Giornale di Brescia, 9 dicembre 2021
In occasione della Giornata internazionale dei diritti umani, domani, alle ore 18,30, nella sala Bevilacqua in via Pace n.10, si terrà l’incontro «Libertà e cultura in Russia: il caso Daniel’-Sinjavskij e l’oggi». Lo storico Marcello Flores dialogherà con Ezio Mauro, giornalista e scrittore, autore di «Lo scrittore senza nome. Mosca 1966: processo alla letteratura» (Feltrinelli). L’incontro è promosso dalla Cooperativa cattolico-democratica di cultura e da Memorial Italia. L’accesso alla conferenza sarà possibile solo previa esibizione del Green Pass e con mascherina.

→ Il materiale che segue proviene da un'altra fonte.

Each row is a point. Each copy is the shape, with its points in the same order, stretched, turned, moved and blurred by noise. Say if it was mirrored as well.
In the rows, zero is written as 128.

Shape, 9 rows:
[[ 60 124 155]
 [157 164 114]
 [ 73 147 109]
 [155 144 200]
 [ 87 161 130]
 [ 76 123 130]
 [187 139 106]
 [159 143  89]
 [149  96 125]]
Copy 1:
[[ 76 172  47]
 [165 145 174]
 [129 115  67]
 [117 249 149]
 [141 142  75]
 [ 86 143  76]
 [170 142 203]
 [168 111 162]
 [105 162 166]]
Copy 1 is: only turned
Copy 2, 9 rows:
[[ 81 128 169]
 [157 163 101]
 [111 177 170]
 [113  87  74]
 [111 171 142]
 [109 139 166]
 [190 126  96]
 [175 149 119]
 [170  88 139]]
Copy 2 is: mirrored
Copy 3:
[[ 78 180 103]
 [116  96 156]
 [ 64 144 105]
 [150 150 173]
 [ 78 144 131]
 [ 98 170 103]
 [159  82 152]
 [122  88 140]
 [156 130 116]]
Copy 3 is: mirrored
Copy 4, 9 rows:
[[107  63  76]
 [114 147 165]
 [ 95 117 101]
 [117  57 141]
 [ 84 107 103]
 [111  99  87]
 [148 162 178]
 [137 173 149]
 [169 116 130]]
Copy 4 is: only turned

Shape, 10 rows:
[[179 201 139 131 111 124]
 [ 91 177 153  64 135 108]
 [137 159 104 126  75 123]
 [111 123 103 133 130 149]
 [ 78 159  77 125 147 133]
 [119 100 142 147 123 104]
 [150 127  95 179 218 101]
 [ 53 162 130 141 172 123]
 [121 137 173 179 112 135]
 [123 112 128 113 178 119]]
Copy 1 (10 x 6):
[[157 108  73 103 156  26]
 [ 85 168  76  67  95  97]
 [173 119 100 109  97  65]
 [147 148 136 117 122 144]
 [172 196 104 112 107 147]
 [106 136 179 139 107  95]
 [165 191 172 144 194 119]
 [117 207 120 146 112 137]
 [102 115 151 178 128  71]
 [101 168 153  97 149 141]]
Copy 1 is: mirrored
Copy 2:
[[174 190 160 130 124 154]
 [109 176 118  75  72 124]
 [170 124 145  97 103 151]
 [132  97 124 144  89 127]
 [128 111  87 133  56 145]
 [131  98 109  97 141  95]
 [104 127  63 188 163 129]
 [118 125  71 130  60  86]
 [154 125 139 129 123  68]
 [ 85 121 104 139 124 120]]
Copy 2 is: only turned
Copy 3:
[[128  80  91 175 179 170]
 [131 128 160 107 136 249]
 [145 150  99 154 166 147]
 [155 147  69 138  89 123]
 [194 157  55 124  78 179]
 [136 109 151 131 120 108]
 [209  64  29  91  77 117]
 [203 122 115 124  68 194]
 [143  96 151 181 130 113]
 [142 112 101  91  85 143]]
Copy 3 is: mirrored
Copy 4, 10 rows:
[[176  83 185 187  63  91]
 [180  60  61  87 136 101]
 [118  68 177 153 116 142]
 [120 122 139 134 166 136]
 [126  86  94 154 208  93]
 [ 79 112 116 100  98 150]
 [116 155 106 153 134  28]
 [130  83  20 155 174  90]
 [103 108 121 168  64 160]
 [138 143 103  84 147  96]]
Copy 4 is: only turned

Shape, 14 rows:
[[156 148 150 218 137 167 135 138 102]
 [137 177 120 161 147 207 106  84 132]
 [173  73 144 117 124  79 190 134 116]
 [153 123 105 202 128 131 112 140 117]
 [139 152  87 105 140 156 111 176 119]
 [169  63  87 142 103 100 126 102 137]
 [108 117 144 102 142  45 121 102 190]
 [136 130 173 127  74  99 103  56 124]
 [180 108 151  88 144  92 104 159 181]
 [120 152  85  82 139 187  83 153 135]
 [152 181 123 177 111 114 175  89 153]
 [161 181  94 101 154  56 136  94 109]
 [140 162 167 174 116 126 101 161 178]
 [122 136 195 137 149 128  55 201 162]]
Copy 1 (14 x 9):
[[184 175 169 117  72 109 147 131 126]
 [182 162 168 133 140 123 100 146 140]
 [ 80 101 105 172  67 145 129 130 129]
 [166 138 141 102  91 143 135 157 117]
 [111 125 171 113 141 162 130 114 104]
 [112 109  83 133 104 175 100 170 122]
 [ 83  29  87 119 131 135  81 137 184]
 [123 126  50 127 156 100 109 156 157]
 [ 57  80 148  90  99 129  84 135 147]
 [111 127 170 105 169 169  99 108 106]
 [152 134 113 160 122 128 146 169 192]
 [121  62 105 175 163 126 132 198 143]
 [121 132 156  59 102 109 125 122 176]
 [ 95 112 184  23  98  94 100  79 133]]
Copy 1 is: mirrored
Copy 2 (14 x 9):
[[ 98  87  83 143  89 149 146  87 142]
 [ 45 153 119 122 127 110 126 116 160]
 [164  95 124 175 128 174  99 204  97]
 [150 101 134 149  86 155 155  82 127]
 [137 139 113 138 113 129 179 163 163]
 [191 108 192 174 136 157 115 128 107]
 [141 148 147 131  90 101 116 199  51]
 [106  85 160 123 158  92 121 132  59]
 [147 149 120 207  92 100 161 208  93]
 [119 162 131 134 129  95 167 163 178]
 [ 68 105 145 119  90 171 142 150 100]
 [103 179 134 117 146 175 146 201  61]
 [106  90 106 155  42  96 192 126 108]
 [140 106  61 171  45  42 193 141 113]]
Copy 2 is: mirrored
Copy 3:
[[ 98 132 199 111 144 176 145 124 101]
 [154  98 195 139  96 178 152  77 101]
 [143 152 117 118 173 172 141 134 215]
 [127 147 156  89 150 154 132 106  99]
 [145 154 133 118  74 168  84  94 133]
 [179 128 110  68 158 162 151  87 161]
 [177 125  96 167 155  96 164 146 150]
 [159  78 100 132 143 181 200 140 106]
 [166 164 127 108  88 126 152 166 170]
 [154 121 137 120  36 164  93  77 126]
 [194 133 165 153 194 174 135 126 115]
 [184 188  94 179 160 165 156  87 134]
 [142 129 167 120 117 126 130 189  85]
 [ 85 135 149 118  49 101 145 202  96]]
Copy 3 is: only turned
Copy 4, 14 rows:
[[ 91 141 111 201  59 155 204 100  99]
 [ 77 109  75 154 100 225 226  86  46]
 [152 119 122 124 103  32  56  91 198]
 [ 92 128 189 167  97 175 161 114 118]
 [157  82 139  87  78 192 146 146  85]
 [ 77  99 189 121 144 121  76 109 177]
 [161 189 174  56 175 133  88  59 162]
 [ 90 174 143 140 197  62 174  92 108]
 [115 131 159   7 103 127  66  75 138]
 [128  71 120  69  96 228 169 158  76]
 [123 155 131 206 128 137 120  39  54]
 [201  89 171 109 151 108 142  15  84]
 [ 94 206 152 113 108 168 138  98  62]
 [121 198 149  26  80 177 174 136 106]]
Copy 4 is: only turned

Shape, 16 rows:
[[116 147 147 151 122 101 159 194  98 120 112 208]
 [120 165 152 131 103 131 158  85 152  94 132 119]
 [108 105 131 117 189 103 176 146 102 158 135 163]
 [125 119 123 161  65  62  91  70 139 115 143 108]
 [150 158 127  66 156  66 168 178  91 131 168 192]
 [131 143  79 184  93  81 127  84 157 103 118  93]
 [109 147 101 102 181 130 138 217  83 133 171 162]
 [139 155  96 161  87 129 187 126  73 195 198 119]
 [187 124 102 123  93 138  94  85 135  99  93 151]
 [115 154 124 157  86 127  81  51  94  63 134 123]
 [142 116 194  94 159 127 122 214  85 142 142 161]
 [ 90 120 112  80 113 116 157 193 118 157 132 169]
 [ 79 171 119  96 154  83 143 153 106 210 113 189]
 [109 124  99 113  61  87 134  75 110  88  96 101]
 [ 85  93 112 110 136  93 167 138 110 152 147 216]
 [127 141 112 144  72 124  99  87 170 103 167 135]]
Copy 1:
[[ 80  78 134 190 140 124 151 125  34 139 155 117]
 [ 87 138 143 192  59 141 119 123 119 176  65 168]
 [172 143 180 136 138 142 166 126  50 148 138 120]
 [153 122 135 231  77 117 111 175 191 136  67 146]
 [160 143 123 144 158 116 104 137   8 166 104 138]
 [101 120 158 177 103 102 139 179 187 137  60 172]
 [129 109 146  89 171 102 122  73  45 129 133  82]
 [119 129 169 167  91  51 124 119 114 232  72  68]
 [ 75 175 111 186 129 127 100 169 195 124 139 141]
 [ 71 168 134 249  81 105 104 112 192 113  48 142]
 [170 101  86 143 137 117 125  73  70 138 202 112]
 [137  76 126 129 163 176 131 111  57 180 131  76]
 [151 116 118 127 151 155 221 145  32 143 109  71]
 [111 128 148 233 147 139 131 136 184 164  60 158]
 [150 128 185 167 125 184 132 147  32 153 118  79]
 [ 99 129 124 174  41 138  77 153 163 152  58 127]]
Copy 1 is: only turned
Copy 2 (16 x 12):
[[154 107 142 119  59 126  96 135 155 106 165 160]
 [114 136 141 156 136 136 162  75 128 117 132 149]
 [114  91 181  84  93  96 116  94 146 140 176  90]
 [164 100  95 165 166 201 121  80 117 147 136 139]
 [186  95 136 119 100  73 145 117 196 107 185 113]
 [137  89 118 152 137 221 144 112 132 149 162 147]
 [154 108 181 113  76 118  93 167 184  55 182  93]
 [158  47 157 123 111 171 175 126 162  85  87 101]
 [160 113 108 116 146 135 171 135  88 149 140 163]
 [171 120 155 154 172 172 129  87 100 110 143 190]
 [133 156 136  96 103  59  59 147 173  82 113 126]
 [160  43 136 145  92 115 107 156 152 107 182  85]
 [168  70 197 157  89 108 113 139 151 165 170  76]
 [138  35 130 161 173 172 150 107 126 149 174 165]
 [168  24 162 117  93 102 131  88 124 150 203  95]
 [162 123  95 170 138 181 157 100  95 108 147 131]]
Copy 2 is: only turned
Copy 3, 16 rows:
[[109 150 153  16 111 145 159 122 146  98 130 131]
 [116 135  97 174 109 154 151 113 198 117 138 148]
 [ 65 105 167  78  98 137 145 150 122 136 134  70]
 [165 139 157 148 188 164 118 130 163 167 118 178]
 [120  84 148  67  58 141  86 104 169  99 158  47]
 [150 152 136 156 187 118 153 139 155 140 166 162]
 [112 115 136  48  92 107  85 174 121  69 132  33]
 [ 88 137 108  38  83 118  60 122 173 232 177 114]
 [219 146 137 160 135 129 191 116 131 160 125 128]
 [180 144 119 178 149 119 154 125 205 152  79 117]
 [136 142 163  51  89 159  73 112 101  95  84 103]
 [112 113 104  37 128 169 131 162 129  91 126  94]
 [ 45 165 139  16 122 190 138 150 140 120 176  46]
 [180 118  74 151 185 143 152  88 194 153 101 128]
 [ 87  93 165  65 110 164 180 183 148 136 118  87]
 [165 133 141 167 140 162 141 177 168 128 125 167]]
Copy 3 is: mirrored

Shape (17 x 12):
[[188 164 138 126  72 112 131 174  89 142 166 124]
 [121  82 126 144 130  88 134 122  74 197 142 144]
 [179 110 110  60 147 169 149 187 118  98 112  75]
 [ 83  89 178 137  71 119 167  79 136 146  70  89]
 [124 123 130  71  79 180 151 140  74 187 109 132]
 [156 124 106  66  69 103 190 169 172  84 155  96]
 [ 86 152 105 170  71 153 168 184 169 182 111 107]
 [135  89 141 152  76 106 159 142 151  81 179 128]
 [ 76 131 170  92 126 172 103 170  75 190  61 127]
 [172  67  92 147  95 140 121 157 169 160 102 155]
 [165  72 110 149 117 132  84 147  91 123  97 119]
 [175 138  80 119  85  96  79 179 147 131 147 133]
 [176 152 145 133 174 133 152 139 148 125 149 102]
 [147 162 183  71 140 124 135 169 168 167 139 138]
 [135  86 151 140 160 176  78 112  79 164 141  72]
 [138 165 170 169 138 184 182 144 142 128 134 105]
 [ 80  90  79 131 170 128 106  72 138 158 100 154]]
Copy 1, 17 rows:
[[196 136  99  93 158  72  69 131 184 105 119  81]
 [103  80 160 150 179 110  83 135 123 120  64 144]
 [150 111  27  70 141 126 139 228 143 133 149 125]
 [ 59 128 181  98 152 128 160 110 149  37 135 144]
 [106 133 170  59 166 136 108 186 202 142 145  94]
 [172 101  92  94 117  85  82 189 152  16 185  97]
 [ 60 160 115  92 119  78  80 135 157 106 134  56]
 [184  96 120 166 119 127  67 116 129  29 138  79]
 [ 44 164 126  72 149 155 115 134 215 202 136 152]
 [ 93  61 111  61  93 105  99 157 102 135  99  76]
 [127  88  69  78 149 137 101 128 105 176 100 116]
 [175 115  74  68 103  69  48 129 103 155 141  93]
 [174 125  90 147 138  69 185 174 117 107 116 124]
 [138 142 134 112  88  80 136 162 185 102 136 152]
 [158 159 104 131 155 161 143 156  67 179  75 151]
 [142 158 115 150 145  96 187 153 172  99 131  70]
 [ 85  88 185 145 140 117 162 151  54 190 149 134]]
Copy 1 is: mirrored
Copy 2:
[[155 136 167 115 120 191 167 135 145 143 154 208]
 [ 93 146 224 122 100  94 187 100 171 113 110 125]
 [ 46  98 137  39 102 161  95 134 119 197 181  69]
 [206 133 172  60 125  53 120  95 109  62 170  99]
 [ 82 105 145  79 119 140 194  54 137 117 226  93]
 [124 127 155  51 165  98  55 196 127 134 196 182]
 [152 204 119 148 152  93 154  94  38  48 167 143]
 [180 173 191  93 145 118  57 160 153  59 125 164]
 [ 95 101 164 138 127 172 220  57  82 121 193  11]
 [123 211 133  82 189 140 132  69 149 132 141  98]
 [129 189 169 108 106 172 136  73 192 166 143  65]
 [141 186 141 167 162 177 130 116 172 193 143 168]
 [118  92 124  92  99 123 118 161  90 148  66 150]
 [117  51 159  98 183 157 158 148  56 149 110 139]
 [105 116 176 118  23 152 134  16 141 148  89  71]
 [155 120 101  91 100 127 131 131  41  55  96 133]
 [ 88 160 114 169 118  45 137  78 174 136  98  45]]
Copy 2 is: mirrored
Copy 3 (17 x 12):
[[106 185 108 165 123  85  82 125 100 170 170 128]
 [ 67 137 111 136 122 140  99 242 176 125 132 138]
 [151 109 157 153  98  32 219 110 137 172 133 131]
 [116  85 100 115  73 165 110 132 128 167  49  82]
 [ 74  68 130 197 159 171 127 139 120 152 120 156]
 [189 107  92 177  40  35 125  56  81 156 126 175]
 [ 69  82  94 128 103 111 118  54 118  93 170 126]
 [185 187 118 161  67  99  87  83 134 109  93 116]
 [ 22  57 176 121 155 151 127 172 172 156 103 117]
 [ 84 126 130 172  69 122 158 123  94  46 155 121]
 [ 95 187 141 138 108  89 163 168 129 106 115  97]
 [114 162 123 154  96  25 108 130  63  74 166 141]
 [152 143 151 104  81  75 145 135 158 176 179 100]
 [108  81 169 145  76 105  84 149 138 166 162 119]
 [127 142 160 138 172 124 140 223 201 144  96  53]
 [137 144 148 111 105 140 145  62 170 167 161  74]
 [105  89 147  78 110 143 138 206 160  59 123 146]]
Copy 3 is: only turned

C’è una fotografia emblematica alla fine del libro di Ezio Mauro: Julij Daniel’ e Andreij Sinjavskij sorreggono la bara del Premio Nobel Boris Pasternak, l’autore del Dottor Zivago morto il 30 maggio 1960, e secondo l’usanza russa lo portano a piedi al cimitero, contro le indicazioni del KGB che aveva portato il furgone fin sulla porta di casa per effettuare un procedimento il più sbrigativo possibile. Si trova iconicamente rappresentata l’amicizia tra i due intellettuali, l’amore per la letteratura, il coraggio di fronte al potere.
La vicenda umana di Julij Daniel’, il meno conosciuto dei due personaggi, che ha dovuto confrontarsi per tutta la vita con un potere anonimo e totale, è ricostruita da Ezio Mauro con una straordinaria quantità di materiali in quello che lui definisce un “romanzo giornalistico”. Il racconto avvince il lettore fin dalle prime pagine, proprio per il carattere “romanzesco” delle vite raccontate, ma nel contempo è supportato da una documentazione imponente che l’autore ha raccolto in 33 anni di ricerche (“è stata la mia ossessione”), tra cui i 45 verbali inediti degli interrogatori del KGB.
Se é abbastanza conosciuto il processo Daniel’-Sinjavskij, il primo in Unione Sovietica in cui gli imputati si rifiutano di dichiararsi colpevoli rivendicando la libertà di espressione artistica, poco o nulla si sapeva della vita di Julij negli anni successivi. Eppure merita di essere conosciuta perché è un’indagine sul potere che riguarda tutti, sebbene abbia la tragica coloritura di un totalitarismo spietato, che vuole annullare chi dissente, cancellandone persino l’identità. E così Julij Daniel’, dopo aver scontato la pena, per poter lavorare come traduttore dovrà usare uno pseudonimo in modo che siano cancellate tutte le sue tracce, anche le più innocenti. Per tutta la vita viene seguito, controllato, sono interrogati coloro che lo vanno a trovare. Fino a quando “il lager presenta il conto” il 30 dicembre 1988, a 63 anni. Alla sua morte nemmeno due righe sulla stampa: ciononostante dietro la bara si riunisce una piccola folla a rendere omaggio ad un uomo libero che non ha abbassato la testa.
Il figlio Sanja, che ha tenacemente mantenuto viva la memoria del padre, è stato tra i fondatori di Memorial, l’associazione con sede a Mosca che in questi trent’anni ha raccolto documenti e mantenuto vivo il ricordo delle vittime del totalitarismo comunista. Il 15 dicembre prossimo la Corte Suprema russa deciderà probabilmente la cancellazione di Memorial, nonostante gli appelli dei Nobel per la pace Gorbaciov e Muratov. Il problema della libertà della cultura ritorna drammaticamente ad essere attuale in Russia, come se il passato fosse trascorso invano.